Anyway, on reading these, I've realised a fail proof plan too get my blog listed as a blog of note.

1. Get an etsy account and make something pretty. 2. Eat something organic. Grow the organic edibles for better Blogs of Note points.

3. Take photographs. Lots of photographs. Don't worry, they don't have to be of different things. They can be the same thing from lots of different angles. Even better if you intend to sell it on etsy or it's organic, or both!

4. Use pastel colours. Not a necessity, but they help.

5. Move to an exciting urban metropolis (e.g., and especially, New York) or a rural idyll (e.g. a farm an hour away from New York). No mundane suburbs, I'm afraid.

Although this may seem a vindictive attack on the Bloggers of Note, it is not. I wish I had the talent to make and sell something on an etsy account, and I take photos. But the blogs of note seem to buying into the same way of life nowadays. Perhaps less of the same?

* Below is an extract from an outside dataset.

Here is a tiny trained network, its code and every weight. The questions are about switching its units off for an input and a class, where a switched-off unit gives its printed mean instead of its output.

I apologise for the rubbish photos, by the way.

Tuesday 7 April 2009

3rd Post Mystery

Woah, 3rd post in one day. I really need to do dissertation work but I really don't care. I have a mystery to solve. On my post Invisible Children someone left a comment, called Nia. Now, am I being thick, but who are you? Do I know a Nia? Or a Nina. I know some Nais, so maybe it is a typo. If you have the answer to the mystére des enfants invisibles, tell me.

‘For as good as blynd’: Reading the Genuine Literary Experience in Chaucer

That is the title of my dissertation. It is almost there. I have written 5008 words, and have another 2992 words to go. I feel like my degree is a bit of a steal, and that I don't do enough work to deserve it, especially as I may come out with a first. But to be fair, I've paid £9000 for it, am I expected to work for it too? I just need some encouragement to actually get on with it. So let me hear: Come on Thomas, YOU CAN DO IT!

Pangrammatic Window

The title of the last post of my brother's blog was a French pangram. A pangram is a sentence that contains every word of the language, such as 'The quick brown fox jumps over the lazy dog'. I went on the wikipedia page about pangrams, and then saw the link to pangrammatic window. What is a pangrammatic window when it's out? you ask. It is, I respond, a naturally occurring piece of text that has all the letters of the alphabet in it. This made me want to see whether any of my posts were actually pangrammatic windows. I mean it would be easy, seeing as I live in the exceptional and quite bizarre Aberystwyth. My last post, 'Turkish Baths and The Boat That Rocked' would have been if it wasn't for the pesky letter 'z'. But I endeavoured, and hurrah, '21st Century Citizen' (including the title) is, indeed, a pangrammatic window. That pretentious piece of drivel was useful for something. I'd like to extend some thanks to Jerry Cooke for making it possible. Without him I would not have had the illusive 'j'. If I ever write a book those last two sentences will have to be in my dedication.

Sunday 5 April 2009

Turkish Baths and The Boat That Rocked

Okay, the Turkish Bath part may be a bit misleading, but I'll explain it now. I'm back at home, and enjoying the home comforts of food, TV and seeing my relatives. The house, though, is not particularly tidy. It is not due to slovenly behaviour (like that of my student friends), but more redecorating chaos. There is one thing in particular I do not like about being home. It is the downstairs power shower. It officially hates me. Whenever the sound of the whirring noise changes I know the shower is preparing to spite me. The is no rhyme or reason in what is about to happen. It just does. After the noise as change the shower suddenly sprays me with either ridiculously hot or cold water. Then after thirty seconds it sprays me with the temperature it hasn't done so yet. So the effect is like that of the cold plunge pool followed by the sauna.

Last night I went to see The Boat that Rocked. The experience was unusual because I saw only two days after it's release, rather than the standard 32 in Aberystwyth (random fact: I can't type Aberystwyth properly). It was alright. The performances weren't bad, the storyline was not overly boring and the sinking scenes were quite fun. After that we went to a very posh restaurant for food, which was very nice. (Another random fact: when using the spell-checker the nearest word it can find to Aberystwyth is abreast.)